All of the DoD students have at least one parent who is at least 18 years old, has a high school degree, is employed, is literate in English, and works in a large organization where respect for authority is a core value. Most of the DoD students come from relatively-stable two-parent families and, for those families/times when one parent is absent, there is a readily-available network of similarly-situated parents who routinely pitch-in to help each other out. As another commenter noted, all of the DoD students have ready access to decent health care and attend a school that is at least indirectly related to a parent’s job so that a student’s in-school screw-up may reflect badly on a parent’s reputation at work. And, if a student screws up in school, the school/parent-job nexus as well as the parent’s respect-for-authority value make it unlikely that the parent will challenge the school’s responding sanction (either publicly at school or privately at home). Finally, there are few, if any, students in a DoD class whose parents are uneducated, seriously dysfunctional, criminals, and/or drug abusers.

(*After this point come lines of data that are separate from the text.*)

Rows are points. Each copy is the shape, with its points in the same order, stretched, turned, moved and blurred by noise. Some copies are also mirrored. Which?
In the rows, 128 means zero.

Shape (7 x 3)
[[ 64 140 193]
 [147 144 138]
 [144 130 101]
 [130 153  98]
 [162 122  89]
 [158 151  94]
 [111  97 115]]
Copy 1 (7 x 3)
[[132 235 172]
 [ 84 123 145]
 [104  96 106]
 [ 85 116  96]
 [105  74  98]
 [ 73  91 105]
 [157 125 109]]
Copy 1 is: mirrored
Copy 2 (7 x 3)
[[183 100 189]
 [104 134 131]
 [116 141 104]
 [119 159 111]
 [101 138  81]
 [ 99 159  96]
 [146 111  94]]
Copy 2 is: mirrored
Copy 3 (7 x 3)
[[186 134 220]
 [153 132 112]
 [112 147 106]
 [123 168 112]
 [100 142  87]
 [122 158  81]
 [ 97 132 158]]
Copy 3 is: only turned

Shape (8 x 4)
[[136 169 169 111]
 [158 136 128 122]
 [147 142 139 161]
 [112  58  92 140]
 [ 90 212 130 113]
 [150 125 124 175]
 [106 162  94  93]
 [166 125 150 127]]
Copy 1 (8 x 4)
[[142 143 156 163]
 [147 157 127 105]
 [157 115 167 123]
 [ 87 106  89  51]
 [171 122 129 202]
 [165 110 158  99]
 [158 140  80 134]
 [129 154 152 107]]
Copy 1 is: only turned
Copy 2 (8 x 4)
[[174 120 182 124]
 [142 143 124 136]
 [143 122 100 113]
 [ 47 120  87 143]
 [146 139 196  58]
 [124 122  69 116]
 [108 166 168  94]
 [150 126 129 148]]
Copy 2 is: mirrored
Copy 3 (8 x 4)
[[132 160 141  64]
 [137 112 112 104]
 [153 148 103 115]
 [126  76 159 210]
 [ 67 197 146  62]
 [160 137  94 144]
 [ 62 125 146 104]
 [162 115 115 105]]
Copy 3 is: only turned
Copy 4 (8 x 4)
[[160 102 131 116]
 [144 158 119 100]
 [145 127 149 135]
 [ 57 199  79 134]
 [174  85 104 188]
 [136 159 156 134]
 [135 152  65 147]
 [136 148 136  86]]
Copy 4 is: mirrored

Shape (11 x 8)
[[137  94 144 113 140 130 143  82]
 [184  94 155 122 101 158 127 131]
 [104 186  90 123  99 120  90 160]
 [114  81 127 147 175 129 121 136]
 [123 109 177 142 129 116 110  87]
 [109 108 137 143 114 107 135 117]
 [ 54 198 144  90  94 154  99 174]
 [160 212 140  99 125 151 133 122]
 [127  95 177 140 144  98 139 152]
 [ 96 179 104  79 131 106 161 156]
 [138  77 171 105 142  97  86  97]]
Copy 1 (11 x 8)
[[138  88 154 111 157 124  99  97]
 [136  93 147 119 115 163 153  62]
 [119 159  69 161  81 111 142 135]
 [184  90 132 125 131 155  93 151]
 [171  96 127  87 120 113  75  73]
 [134  98 135 118 100 116  87 120]
 [111 148  34  61  80 116 150 147]
 [103 190 139 119 135 116 158  81]
 [180  88 154  89 103 129 109 131]
 [ 92 139 115 119 140  92 157 172]
 [191  62 121 103 124 113 115  88]]
Copy 1 is: only turned
Copy 2 (11 x 8)
[[138 138 125 117  66 129 153  94]
 [171  71 154  79 111 118 143 132]
 [134 133 115 173 187 166  50 184]
 [ 81  90 127 140  79 144 122  98]
 [120 119 101 110  60 110 119 137]
 [127 113 129 152  69 126  92 124]
 [106 179 164 145 172 164  71 226]
 [160 152 127 146 201 108 143 164]
 [ 91  93 159 119  78  86  95 110]
 [119 193 169 183 168 137  88 125]
 [110 136 107  57  74 128 105 113]]
Copy 2 is: mirrored

Shape (15 x 9)
[[116 148 138  45  97 185 132  92 138]
 [106 147 150 146 158 143  90 146 172]
 [198 148 151 140 136 146 164  59 128]
 [123 143 151 141  98  97 164 120 130]
 [ 94  81 132 157 157 104  94 104 168]
 [124 129  99 143 144 119  90 149 146]
 [117 118 101 128 138 162 158 119 178]
 [117 131  60 158 145 135 113  90 111]
 [154 121 122 148 136  91 168 129 185]
 [ 91  53 142 160 153 196 180 148 125]
 [ 97 155 107 125 103 112   7 147 103]
 [ 99 109  97 103 126  88 115 111 102]
 [ 95 134  55 150 143 117 139 120 173]
 [142 154 146 113 159 109 180 133  96]
 [100 154 122 130 140 123 154 124 135]]
Copy 1 (15 x 9)
[[162 136 158  47  76 142 135 100 141]
 [144 132 191 167 129 130 139  94 141]
 [190 136  64 149  74 110 182 169 141]
 [148  89 108 144  98 144  89 146 139]
 [165 121 116 171 168 142 112  70  86]
 [108 158 133 166 113 136 118  87 106]
 [139 139  98 137 137 137 132  67 155]
 [119 170  85 158 106 184 138  85 117]
 [126 136  71 159 130 105 106 106 147]
 [145  28 128 128 164 142 166  62 159]
 [105 162 197 161  55 186 100  89  52]
 [121 116 103 121 104 173  96 120  74]
 [103 170  82 157 155 164  95  70 150]
 [116 108 107 114 111 138 140 183 147]
 [128 124 120 134 120 157 125 130 150]]
Copy 1 is: mirrored
Copy 2 (15 x 9)
[[ 88 139 105 117 105 151 129  43 118]
 [ 98 162 134 124 174 169 137 125 103]
 [170 136  89 105 115 109 172  99  85]
 [102 133  95  98 139  90 130 122 118]
 [106  97 174 128 192 126 161 124 118]
 [102 123 139 151 155 143 121 140 104]
 [113 138  91 149 151 134 150  98 140]
 [105 121 145 182 126 103 149 122  98]
 [131 113  76 117 181 115 139 134 120]
 [120 138 121 132  96 124 203 130 196]
 [ 67 128 204 150 137 145  75 132  74]
 [ 71  80 150 138 130 105 135 115 104]
 [ 87 127 107 180 178 116 132 119 118]
 [ 95 129  76 105 106 125 165 135  95]
 [ 81 146  98 131 144 123 146 116 110]]
Copy 2 is: only turned
Copy 3 (15 x 9)
[[105 115 153 100 210 109 170 112  89]
 [179 160 122 123 134 159 113 192 110]
 [164  55 132 105 175 106  90  98 140]
 [145 117 137 102 110 128 149 101 172]
 [101 142  99 142 120 181  64 172 143]
 [156 134 108 143  94 136 101 166  97]
 [112  94  74 112 144 138 148 164 117]
 [136  90  50 137 100 145  81 119  86]
 [124  99 103 124 104  96 130 159 173]
 [124  74  73 157 155 239 170 161 158]
 [169 192 164 131  66 152  75 144  45]
 [107 135 108 163 107 126 113 106 126]
 [106 110  33 124  94 122 125 159 107]
 [184 114 126 166 145 100 172 108 164]
 [155 127  92 129 130 125 159 128 134]]
Copy 3 is: only turned

Shape (16 x 12)
[[ 96 148 116 114 135 166 125 139 126 100 143 229]
 [ 93 168 129 128  59 104 155 107 109  99 109 105]
 [115 102 120 138 144  80 117 155 154  93 117 115]
 [ 92 150 154 173 162 115 134 159 152 129  91 149]
 [103 225 115 170 131 131 115 140 103 120 100 103]
 [ 85 132 130 166  99 132 130 148 151  78 127 108]
 [103 102 142 130 160 134 145 150 150  82 148 107]
 [ 85 124 182 130 146  96 120 126  18  78  94 113]
 [105 120 127 120 139 148 196  94 145 101 106 139]
 [102  89 118 114 125 140 114 168 141 118  79 149]
 [109  86 134 140 114 129 144  83  91 101 151 124]
 [ 90 194 145 123 158 128 176 164 136 193 112 117]
 [175  88 131 182 150 144 172 158 148  88  97 125]
 [ 91  89 180 111 116 133 161  87 160 162 212 140]
 [114 192 168 129 145 160 114 147 146  82 212 198]
 [126 116 159 118 149 151 134 108 133  85  87 142]]
Copy 1 (16 x 12)
[[120  98 147 186 162  74 156 148 122 120  81 195]
 [ 95 133 197  86  90 131  92 173 149 122 125 125]
 [154 117 126 108  90 144 117 153 168  97 148 140]
 [126 132 126 138 102 141 166 182 153 141 114  86]
 [106 155 137  99  92 152 159 150 135 128  46  83]
 [148 115 182 130  74 165 126 164 137 114 122 159]
 [203 125 140 120  95 146 149 148 107 124 123 167]
 [165  94 150  41 115 150 186 166  77  52 130 111]
 [153 138 181 113 120 122 159 152 150 166 136 135]
 [108 111 123 138 106 131 151 165 145 114 158 201]
 [157  95 173  87 134 155 129 103 115 100 126 131]
 [115 159  78 114 117 100 157 179 114 224  78  61]
 [154  99 152 124  37 118 174 110 155 126 159 143]
 [176 129 155 139 170 133  91 121  86 151 139  93]
 [175 136 158 204 139  90 139 131  74 100  42 151]
 [152 162 169 118 106 144 188 154 118 105 158 150]]
Copy 1 is: mirrored
Copy 2 (16 x 12)
[[155 131 103 151 125 133 159 202  21 139 102 114]
 [131  70 105  73 101  93  96  97 133 156 134 111]
 [ 88 167 150 135 149 126 130 168 172 185 146  91]
 [ 76 160 146 121  62 155 158 170  96 177 171 120]
 [ 75 137  85 113  43 124  72 105  77 142 124 122]
 [ 93 127  91 122  77  95 133 172 139 159 154  68]
 [ 76 140 146 144 132 115 142 212 158 133 157 104]
 [ 64  26 199  97 108 194  70 170 137 155  97 113]
 [134  84 127 134 135 119 143 186 114 136 209 154]
 [121 134 164 185  98 129 162 167 114 161 130  87]
 [132  54 121 107 168 149 112 173 150 108 165  89]
 [ 79 162 181  97  69 118 137 113  79 115 162 157]
 [132 163 144 161  82 157 111 216 176 132 217 136]
 [130  89 140  56 190 119 209 162 158  69 167 106]
 [117 162  77  86 111 120 160 208  69 109  69 136]
 [118  83 140 153 108 157 157 186 132 144 145 159]]
Copy 2 is: only turned
Copy 3 (16 x 12)
[[133 112  91 138  49  92 139 158 118 160 109 159]
 [136 154 139 114 119  73 134  75 122 112 141  92]
 [108 144 149 122 143 108  89 130 160 152 115 128]
 [125 105 191 111 112 114 117 140 127 132 139 159]
 [152 131 198  88  89 120 157 130 149 119 161  92]
 [141 135 140  87 139  88 137 113 162 135 134 152]
 [123 132 127 104 147 124 120 120 153 171  95 156]
 [125 120 190  82 125  85 124 125 100 138  51  65]
 [ 97 119 123 149 109 124 148  72 133 150 103 143]
 [ 62 133 130 119 124  79 123 152 133 170 131 143]
 [120 143 112 116 143 121 141 121 122 109  72 117]
 [135 140 196 123  98 147 132 116  86 148 177 138]
 [ 95 140 169 164 153 109 177 124 167 161  94 160]
 [157 127  76 119 161 153 111 123  70 117 122 169]
 [225 101  90 123  86 116 140 164 122 170 121 161]
 [100  85 129 133 123 106 144 119 133 164 102 119]]
Copy 3 is: only turned

Shape (18 x 12)
[[119 117 102 136  81 124 116 175 161  70 161 124]
 [121  74 188 112 163 115 109  46 139 166 117  81]
 [104 159 127 111 130 110 187 103 130 117 141 157]
 [155 143 149 117 158  99 137 106 139  98 122 161]
 [147  72  84 124  89 101 170 171 131  61 123 109]
 [122 124 129 136 148 102 145 151 100 154 111 173]
 [142  70 160 129 208 134 125  60 175 175 108 102]
 [148 165 123 115 112 145 164 115 116 158 105 154]
 [147 136 135 156 144 123 137  85 126 128 125 170]
 [166 153  72 133 108  94 141 158 137  86 135 102]
 [127 162 126 100 169 128 158 103 109 114 130 176]
 [148 120 102  98 104  86 125 196 124  87 155  95]
 [132 103 205 137 197 161 131  73 114 135  84  93]
 [128 159  86 139 144 136 154 116  72 117 162 164]
 [104 132  83 128 101 102 114 161 147  86  99 113]
 [168 134 135 110 101 122 128 104 101 104 137 167]
 [123 140 101  98 140 118 122  75 101 114 102 168]
 [143 133 120  82 162 175 144 124 110 133 124 172]]
Copy 1 (18 x 12)
[[149  41 151 119 123 149 166 139 154  70 130 164]
 [139 168  28 151 120  62 113  99  62  94  46  96]
 [ 72 102 114 119  64 131 144 126  97 130 129  98]
 [135 132 108 113  94 143 184  93  95 107 109  74]
 [149  11 134  94 134 159 123  94 125 118 117 164]
 [ 93 143 115  93 154 116 140 109 102 129 166 105]
 [132 192  77 147 144  90 107  81  63  99  14  82]
 [122 121 139 140 101 117 115 154  89 151 144  69]
 [120 139 105 136 114 151 144 130  72  97 134  72]
 [161  57 131 142 113 187 141 106 158 133 140 144]
 [ 91 152 109  93  80 136 163 137  95 140 120  82]
 [166  33 118 110 139 126 167 112 172 130 116 169]
 [148 193  71 141 100  91 134  85  33 127  71 133]
 [ 89 114  97 116 106 174 146 180  96 148 155 126]
 [146  85 136 107 116 163 109 108 169  85 153 156]
 [151  92 102 108 104 132 164 159  82 112 143  70]
 [118 148  79  87  91 149 112 154 104 117 136  68]
 [122 140 141  82 110 112 142 173  94 148  98  91]]
Copy 1 is: only turned
Copy 2 (18 x 12)
[[ 68 146  81 119 198  91 139 129 139 139 136  86]
 [190 121 195 171  94 152 113 182 169 158 104 199]
 [ 57 154 140 188 105 136 107 141  86 170 129 109]
 [ 99 102 118 169 106 112  94 152 125 140 104 136]
 [ 63 115 105 139 191 100 147 110 131 199  88  55]
 [102 135 171 102 108 155 116 130  96 127  94 104]
 [219 144 143 198  89 145 124 183 135 133  51 164]
 [131 150 140 166 120 173 106  94  91 123 138  97]
 [115 155 113 163  68 137  85 153 125 140  98 112]
 [ 92 128 111 145 181 110  68 131 115 167 136  49]
 [ 84 147 134 169  82 117 104 127  80 150 104 144]
 [ 79  97 122  89 210 108 110 121 108 165 148  89]
 [198 116 187 182  60  89 140 158 157 125 101 184]
 [ 84 184 126 125  65 107  82 110  82 176 119 105]
 [105 147 157 141 217  98 101 125 158 126 118  80]
 [ 92 120 107 140 104 143  97 109 138 153 128 123]
 [107 149 158 158 115 134  75 106 144 154  98 145]
 [132 147 112 158 111 130 156  71  74 124  91 140]]
Copy 2 is: mirrored

Shape (16 x 12)
[[135 102 137 113 158  94 102 150 148 140 167 138]
 [149  91 128 135 126 145 122 139 130 140 116 177]
 [110 101 172 115 127 141 170 162 113 168 156 174]
 [100 182 124 138  92 157 138 108 186 151 152 126]
 [133 174 110  70 124 137 120  72 112 139 109 144]
 [115  92 102 101 124  77 125 157 161 120 110 178]
 [163  99 127  51 129 148 139  97 191 154  74 120]
 [ 89 104 118  72 105 150 116 146 187  82 114 105]
 [176 157 150 121  99 118 105 147 131 161  93 154]
 [166  99 129 116 148  92 173 133 129 105 100 108]
 [149 161 170 119 141 122 138  75 167 132 101 132]
 [164 157 173  98  74 163 166 106 178 155 149 185]
 [103  88 138  58 118  96 128  60 120  88 116 187]
 [159 137 105 120  64  78 175 161 164 157 134 132]
 [ 91  85 170 130 158 166 158 125 182 111 138 111]
 [122 109 155  76  66 102 105  86 188 155 150 142]]
Copy 1 (16 x 12)
[[ 84 123 157 163 134 137 123 116 117 143 100 135]
 [104 124 129 101 140 117 128 143  91 112 141 123]
 [100 112 121 116 163  68 141 142 145  99 119 121]
 [175 107 110 123 148 106 119 110 146 142 124 178]
 [177 162 122 129 123 117 111 160 133  92 144 111]
 [ 99 127 139 152 106 115 174 141  87 162 106 121]
 [160 141 121 104 148 184 184 130 142  82 132 107]
 [113 168 119 152 110 137 177 105 157 173 132 150]
 [152 102 154 119 138 124 114 119 105  88 175 119]
 [105 125 168 124 169 169 156 174 124  98 159 126]
 [166 149 143 120 173 138 141 133 108  90 135 170]
 [151  92 102  96 141 101 149 133 128  44 154 173]
 [118 215 138 134  94 111 166 167 111 123  94 145]
 [141  51 143 122 133 132 171 169 121 120 151 132]
 [ 93 152 119 127 176 117 154 108 149 145 110 165]
 [143 139 162 129  90 120 171 113 139 130  78 158]]
Copy 1 is: mirrored
Copy 2 (16 x 12)
[[ 90 158 111 113  96 110  98 149 148 146  75 148]
 [149  95 116  99 160 107 134 177 141 122  88 147]
 [ 89  67 120 164 128 165 127 184 150 111  78 161]
 [119 109  94 136 201 170  74 113  92 146 152 109]
 [132 158  82 108 139 120 130 104 101  51 153 112]
 [110 155 107 117 160  62 130 175 144 123  67  83]
 [198 110 112  79 122 109  56 170  77  50  79 119]
 [182 156 171 174 175 108  85 140 121 114  95 113]
 [145 125  84  89 143 143 105 204 163 128 161  90]
 [131 106 178  94  96 104 138 183 105  97 108 104]
 [152 110  79 106 110 120 105 160  69 107 156 122]
 [152  90  66 108 201 209 106 220  53 105 125 129]
 [152 168  76 138 135  77 202 139  71  68  66 112]
 [ 89 119 122  83 178 176 104 203 110 142 109  34]
 [158  67 166 171 126 120  85 138  92 130  78 184]
 [153 161  46 114 149 164 103 156  80 139  65  85]]
Copy 2 is: only turned
Copy 3 (16 x 12)
[[102 145 164 171  92 115 164 106 107  77 108 157]
 [164 173 113 143 112 129 103 141 118  63 104 141]
 [174 162  93 137  85  65 129 125 119  70  61 161]
 [101  77 110 106  90 104 115 167  90 130 110 102]
 [142  89 102 143 110 190  86 110 142 149 104 110]
 [181 156 109 171 119 159 181 125  95  85 128 129]
 [180 144  65 134  87 164 109  87 125  71 189 153]
 [111 159  53 125 139 147 180 105  53 122 146 109]
 [174 169 135 167  49 143  97 170 137 138 130 132]
 [189 164 155 158 129 102 151 105 126  94 155 163]
 [127  99 141 160 113 108  81 126 108 116 147 180]
 [164 125 113 146  63  80  76 126  89  79 108 101]
 [132 121  82 202 198 152 145  82  94  86 108 133]
 [203 132 142 152  60  90 181 158 123 116 136  71]
 [100 139  94 111 154  68 132 106  59  44 128 187]
 [101 112  84 191  93 109 162 114 107  80 142 105]]
Copy 3 is: mirrored

Shape (15 x 12)
[[169 138 118 123  94 175 138 117 168  85 159 155]
 [130 118 132 105 155  91  79 112 155 156 128 148]
 [162 175 101 105 163 135 161 157 128  98 101 147]
 [136 168 145  90  97 145  90  76 112 125  98  74]
 [113 129  99 129 186 142  84 137  87  82 112 118]
 [136 118 123 120 143 140 118 172 139 151 178  82]
 [123 116 114 168 112 111 181 116 114 147  95  95]
 [176 147 165 140 102  98 175  90  94  84 133 133]
 [ 95 174 122  85 171 180  99 128 115  73  98  83]
 [160 103 138 153  96 125 151 103 168 158 164 124]
 [134 108 167  80 103  90 109  99 172 102 113 127]
 [123  96 138 117 101 192 100 156  99 174 168 118]
 [ 95 147  93 123 156 145 142  90  80 126 151 139]
 [145  85  93  78  92  99  80 115 114  93 175 149]
 [105 172  99 140 118  95 115 174 170 119 161 133]]
Copy 1 (15 x 12)
[[113 132 138 210 125 132  67  70 166 104 147 159]
 [141 147 104  95 163  80  92 125 132 183 141 120]
 [165 204 156 228 105 100 123 128 130 145 104  74]
 [117 144 164 144 124  21 167 112 140  83 106 148]
 [119 140 140 178 115  59 144 155 134  78 119  65]
 [179 117 134 110 119 148 126 110 137  93 206 115]
 [138  94 168 112  90 123 155 120 160 164 103  88]
 [133  99 203 192 153 104 118 101 133 127  99 125]
 [141 176 157 199  73  30 152 143 122  45 115  91]
 [128  86 139 105 137 154  73  76 183 167 165 159]
 [169 129 126 113 150  67  96  81 123 152 112 129]
 [139 127 132  76 143 161 115 135 134  45 170 180]
 [ 83 153 182 163 104 103 119 140 119  91 118 114]
 [109 108 128 127 171 112 108  72 108  68 151 116]
 [176 112 107 159 111 142 132 114  89 171 171 100]]
Copy 1 is: mirrored
Copy 2 (15 x 12)
[[155 102  80 111  91 162  58 130  92 137 127  91]
 [ 93 128 132 162 129 129  89 119 151  89 117 101]
 [121 196 138 138  99 172 115 128  75 135  94 124]
 [120 128  82 110 102 159 121  22 128  80 140 125]
 [174 190 108 189  96 148 144 105 132 104  82 120]
 [102 142 119 145 107  80 114 120 126 183 114  79]
 [121 162 118  95  91 105 144 122 127 132 161 150]
 [147 125  94  84 136 145 147 126  71  95 145 133]
 [157 208  91 166 107 179 123  40 126 117 115 126]
 [113  86 102  83 102 104  85 145 137 140 154  88]
 [ 73 108  68 131 146 146  77 113 125 101 163 133]
 [140  85 111 124 100  75  72  94 145 168  95 120]
 [189 194 137 140 100 115 119  84 103  88 123 114]
 [117 107  73 179 106  85  88 124  75  85 107 106]
 [113 124 144 185 101 133 111 118  92 156 163  88]]
Copy 2 is: only turned
Copy 3 (15 x 12)
[[103 133 120 116  80  87 115 148 164 178  98  76]
 [137 117 140  79 121 129  90  84  98  72  83 118]
 [ 92 153 141  99 145  42 144 170  94 108 142 111]
 [132 142  45 140 205 150 126 114 129 127  51 146]
 [165 148 105 152 105  56  99 113  60  53 129 148]
 [135  50  96 114 114  68 140  97 150 127 121 133]
 [115 100 122 154 139 179 196 140 106 134 135 161]
 [ 73 160 123 119 125 126 191  98 101 208  91 130]
 [137 143  74 160 170  43  89 154 113  91 104 166]
 [115  88 118  98  89 164 168 104 159 178  96 113]
 [ 86  89 121 106 134 154  70 110 111 144  37 135]
 [123  93  67 166 102 111 105  71 187 124 163 101]
 [131 174 132 155 110  91 188 113 125  80 117 132]
 [ 93  99 128 143  64  94  88  88  95  99  41  69]
 [156  73 193 125 145  78 133 139 111 139 100  84]]
Copy 3 is: mirrored
Copy 4 (15 x 12)
[[124 180 157 102  62 141  88 136  99 137 126 157]
 [173 151  99  92 148 112 150 140 140 102 146 142]
 [174 110 130 136 146 132 101  95 111 177 113 165]
 [ 91 162 143  98 147 180 131 103 116 158 129 111]
 [142 114 149 156 121 112 185  88 111 106 105 127]
 [144  88 126 143  88 142 138 154 153 131 173 127]
 [ 85 115 110 178 138 137  93  80 130 125 202 146]
 [ 98 165 138 142 139 146  50  92 104 112 148  65]
 [149 130 164 134 141 182 167  89 101 147  80 158]
 [115 167 106 130  84 137  84 141 133 119 202 134]
 [148 176 160  78 171 153  94 145 125  78 158 135]
 [100 104 120 124  68 125 167 196 105 134 175 132]
 [109 117  65 129 100 143 134  79  96 103 116 136]
 [104 117 145  49  80 103 112 145 124  47 144 101]
 [132  95 118 124 126 113 108 127 186 109  95 165]]
Copy 4 is: mirrored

To the extent that the DoD schools offer examples to the low-SES-area inner-city schools, the most likely issues involve student behavior — DoD schools have, on average, better student behavior than inner-city schools and it is at least possible that school-based reforms in the inner-city schools can improve student behavior. Most of the other DoD advantages over inner-city schools are societal rather than school-based and are much more difficult/expensive to duplicate in the inner-city schools.
At the “North Country” meeting of Gov. Cuomo’s education reform commission last month, we learned that the military base in Plattsburgh had for decades been exemplary in addressing learning disabilities. If this is true at most DOD schools, then the four out of ten children who struggle with learning to read (NICHD) are presumably getting the help they need. In the general population, that help is widely variable and usually can only be extracted from school districts after considerable expenditures of time and money.
I really appreciated the information shared on the DOD schools. Some of the reasons given maybe why many teachers apply for a position to teach in them. Another plus….look if they are assigned to teach overseas, think of all the different cultural experiences they would have. What is their pay compared to the average pay in the public schools in the U.S.?
“College and career ready” is not new to DoD schools. Some years back, the schools were reviewed with an eye toward getting their graduates into selective universities (possibly with ROTC scholarships).
Perhaps the Federal Education Association and the Overseas Federation of Teachers missed an opportunity to ensure those lessons learned to reached their peers in U.S. school districts.
Given the DoD success, is Dennis Van Roekel sandbagging the Equity and Excellence Commission? He doesn’t seem to be building upon the success achieved by union affiliates: “I mean, what do we mean by it takes something different to educate poor kids if this report is about fixing the system for poor kids?”